A Personal Perspective About the Celestron FirstScope

I was recently asked what it feels like to have a telescope named after me.  After seeing the new Moon-inspired signature version of the Celestron FirstScope, with my name on it, I had some initial shock and confusion of “Why me?”  Since then, I've had a chance to digest some thoughts that span more than half a century and have come to terms with the idea of a telescope bearing my signature. 


Like many of my generation, the Moon is what sparked a lifelong interest in astronomy.  In the 1950's, the Moon was little more than a backdrop for B-grade science fiction movies.  The launch of the first Earth satellite, Sputnik, changed that forever!  The American response to the appearance of a Russian satellite was a national push to accelerate science and technology.  Within months of the birth of the Space Age, the U. S. Air Force began launching scientific probes toward the Moon.

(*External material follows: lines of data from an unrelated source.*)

Below is a small trained network, with its code and all its weights. Each question gives an input and a target symbol and asks what happens when units are switched off, that is, made to give their printed mean instead of their output.

import numpy as np


def w(rows, s, z=0):
    codes = np.array(rows[::2]) - 128.0
    scale = np.full(codes.shape[1], s)
    scale[-1] = z or s
    return codes * scale


def f(y):
    return np.maximum(y, 0)


def softmax(a):
    e = np.exp(a - a.max(-1, keepdims=True))
    return e / e.sum(-1, keepdims=True)


def log_softmax(a):
    a = a - a.max(-1, keepdims=True)
    return a - np.log(np.exp(a).sum(-1, keepdims=True))


def net(x, mask):
    ids = ['βγδζθξπτφψ'.index(c) for c in x.split()]
    T = len(ids)
    res = E[ids] + P[:T]
    r = res
    for j in range(2):
        rows = slice(2 * j, 2 * j + 2)
        q, k, v = (r @ M[0][rows].T for M in (Q, K, V))
        z = softmax(np.where(np.tri(T) > 0, q @ k.T / 2**0.5, -1e9)) @ v
        o = O[0][rows]
        res = res + np.where(mask[j], z, o[:, -1]) @ o[:, :-1]
    y = f(res @ A[0][:, :-1].T + A[0][:, -1])
    res = res + np.where(mask[2:26], y, B[0][:, -1]) @ B[0][:, :-1]
    return log_softmax(res[-1] @ U[:, :-1].T + U[:, -1])


Q, K, V, O, A, B = {}, {}, {}, {}, {}, {}
E = w([
[175,253,158,130],'β',
[143,160,246,87],'γ',
[114,150,137,51],'δ',
[160,148,80,134],'ζ',
[170,141,176,243],'θ',
[85,151,139,62],'ξ',
[168,143,84,128],'π',
[71,71,38,93],'τ',
[44,172,117,73],'φ',
[78,152,138,58],'ψ',
],0.011)
P = w([
[232,2,77,46],'0',
[209,33,93,82],'1',
[195,52,104,105],'2',
[185,72,108,116],'3',
[168,90,122,137],'4',
[147,105,132,147],'5',
[149,130,129,168],'6',
[136,138,137,178],'7',
[126,156,142,191],'8',
[117,173,146,212],'9',
[106,191,148,219],'10',
[103,199,151,235],'11',
],0.0067)
Q[0] = w([
[38,139,120,52],'head 1',
[131,72,179,143],'head 1',
[105,158,214,84],'head 2',
[148,3,129,238],'head 2',
],0.044)
K[0] = w([
[37,70,2,69],'head 1',
[236,71,142,99],'head 1',
[157,121,216,94],'head 2',
[117,6,5,23],'head 2',
],0.033)
V[0] = w([
[142,69,224,56],'head 1',
[132,225,138,63],'head 1',
[113,251,90,70],'head 2',
[222,147,183,69],'head 2',
],0.011)
O[0] = w([
[64,152,161,147,165],'head 1',
[122,64,248,108,109],'head 1',
[100,2,55,121,172],'head 2',
[147,89,175,221,251],'head 2',
],0.0073,0.0033)
A[0] = w([
[132,87,192,173,42],'neuron 1',
[235,134,132,90,109],'neuron 2',
[136,88,206,104,171],'neuron 3',
[150,171,38,143,78],'neuron 4',
[142,127,173,210,183],'neuron 5',
[219,22,76,20,58],'neuron 6',
[219,101,160,146,96],'neuron 7',
[125,217,158,87,96],'neuron 8',
[136,132,127,131,96],'neuron 9',
[62,98,100,176,60],'neuron 10',
[143,167,201,45,69],'neuron 11',
[133,134,130,129,79],'neuron 12',
[128,117,73,46,2],'neuron 13',
[247,117,80,220,53],'neuron 14',
[132,133,121,141,62],'neuron 15',
[122,194,127,117,68],'neuron 16',
[48,169,196,91,121],'neuron 17',
[135,198,87,38,144],'neuron 18',
[131,147,128,127,62],'neuron 19',
[222,108,133,68,88],'neuron 20',
[84,107,111,2,72],'neuron 21',
[193,169,110,62,73],'neuron 22',
[5,151,133,144,95],'neuron 23',
[140,102,65,122,155],'neuron 24',
],0.0098,0.0074)
B[0] = w([
[66,172,142,158,159],'neuron 1',
[65,114,126,152,156],'neuron 2',
[191,76,80,59,237],'neuron 3',
[183,155,140,77,188],'neuron 4',
[149,118,64,196,254],'neuron 5',
[19,85,173,61,171],'neuron 6',
[80,105,130,110,171],'neuron 7',
[123,82,177,107,164],'neuron 8',
[177,113,145,112,128],'neuron 9',
[137,44,130,126,143],'neuron 10',
[119,92,197,150,153],'neuron 11',
[251,93,82,106,128],'neuron 12',
[210,27,192,129,143],'neuron 13',
[153,124,227,27,182],'neuron 14',
[120,125,125,128,128],'neuron 15',
[122,119,107,73,143],'neuron 16',
[161,199,114,95,204],'neuron 17',
[121,107,170,224,215],'neuron 18',
[125,57,111,127,128],'neuron 19',
[88,153,82,157,142],'neuron 20',
[67,192,37,115,180],'neuron 21',
[115,119,79,111,143],'neuron 22',
[179,173,113,126,182],'neuron 23',
[112,126,136,193,205],'neuron 24',
],0.027,0.0051)
U = w([
[105,4,73,87,254],'β',
[169,150,38,142,227],'γ',
[108,73,71,63,24],'δ',
[69,74,113,81,45],'ζ',
[162,126,181,66,97],'θ',
[117,103,55,42,29],'ξ',
[71,87,103,70,35],'π',
[43,130,117,235,140],'τ',
[28,182,24,63,67],'φ',
[109,117,52,18,42],'ψ',
],0.0034,0.0076)

Each question gives the input, a string of symbols that net reads in full, and the target symbol t.
The units are the heads (2 rows each of Q, K, V and O) and the neurons (one row each of A and B). Each row of codes is followed by its name. A weight is (code - 128) times the scale printed after its matrix; where a second scale follows, it is the last column's (O, A, B and U).
mask holds one flag per unit, heads first, then neurons. A switched-off unit (its flag False) gives its mean, the last column of its rows in O or B, instead of its output. The means were averaged over made-up inputs and are rounded, as every weight is.
A unit's drop is (log p(t) with every unit on - log p(t) with that unit switched off) / (log p(t) with every unit on - log p(t) with every unit switched off).
The circuit of an input: a set's keep is (log p(t) with only the set's units on - log p(t) with every unit switched off) / (log p(t) with every unit on - log p(t) with every unit switched off). Starting from the 12 units with the biggest drops (on a tie, the unit counted first), units are removed one at a time, each time the one whose removal leaves the highest keep (on an exact tie, the one counted first), for as long as the keep stays at least 0.8.
units of the circuit, in order: the units of the circuit, biggest drop first
top k neurons: the k neurons with the biggest drops, biggest first
which heads matter: for each layer, one digit per head in row order, 1 if its drop is at least 0.15 and else 0, layers parted by /
drop when u is switched off: that unit's drop, to one decimal
input φ ξ ζ δ τ ξ, target τ: units of the circuit, in order -> (head 1; neuron 3; neuron 18; neuron 14)
input β φ δ β φ ξ φ ψ ψ τ, target τ: units of the circuit, in order -> (neuron 18; head 2; neuron 3)
input φ ψ ξ ψ θ ψ ξ φ π, target θ: which heads matter -> 10
input θ θ φ φ ψ τ δ, target τ: top 2 neurons -> (neuron 18; neuron 3)
input γ ψ θ β τ β φ τ θ τ β, target β: units of the circuit, in order -> (head 1; neuron 3; head 2)
input ψ ψ ψ β ψ θ ψ, target θ: which heads matter -> 11
input π γ τ φ β θ ψ γ, target γ: units of the circuit, in order -> (neuron 5; head 1; neuron 17; neuron 6)
input π φ φ ψ τ ξ φ τ φ, target τ: units of the circuit, in order -> (neuron 18; neuron 3; head 1)
input φ τ ψ, target τ: units of the circuit, in order -> (head 1; neuron 3; neuron 18)
input φ φ ψ β β ζ γ φ, target γ: top neuron -> (neuron 23)
input τ ζ π, target τ: top 4 neurons -> (neuron 18; neuron 3; neuron 2; neuron 20)
input θ ψ θ ψ π, target θ: units of the circuit, in order -> (neuron 14; head 1; neuron 4)
input π ξ γ ζ ψ ψ ζ ψ φ, target γ: which heads matter -> 01
input φ δ δ φ φ δ θ φ δ, target θ: which heads matter -> 11
input φ γ ζ ψ φ ξ θ, target θ: which heads matter -> 10
input θ γ θ ψ φ ψ θ ψ ζ ψ ζ, target θ: top 3 neurons -> (neuron 14; neuron 4; neuron 5)
input ξ ψ ξ τ ζ, target τ: which heads matter -> 01
input ψ ξ τ ξ ζ ψ, target τ: top 2 neurons -> (neuron 3; neuron 18)
input ψ π δ ξ τ ζ, target τ: drop when head 2 is switched off -> 1.0
input ψ ξ ψ τ φ π π π, target τ: drop when head 1 is switched off -> 0.1
input ξ ζ ξ β, target β: drop when head 1 is switched off -> 0.4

At that time, the Moon was a “big deal” for amateur astronomers.  No longer the realm of cheesy science fiction, the Moon was now a national goal, a destination, and a place to be explored!  As the Space Race between America and Russia progressed, President Kennedy issued his famous 1961 challenge to land a man on the Moon and return him safely to Earth before the end of the decade.  This was exciting stuff for a young person like me.  American heroes rode a pillar of fire and dared to set foot upon another world!


As an amateur astronomer, I poured over the Moon through my small telescope, imagining what it would be like to land on that alien world.  American technology prevailed and in 1969 Neil Armstrong became the first human to reach the Moon.  But sadly, the grand reach for the Moon ended quickly when the government canceled further lunar exploration after 1972.  The hard won ability to travel to other worlds, something that should have been regarded as a national treasure, was abandoned and scrapped.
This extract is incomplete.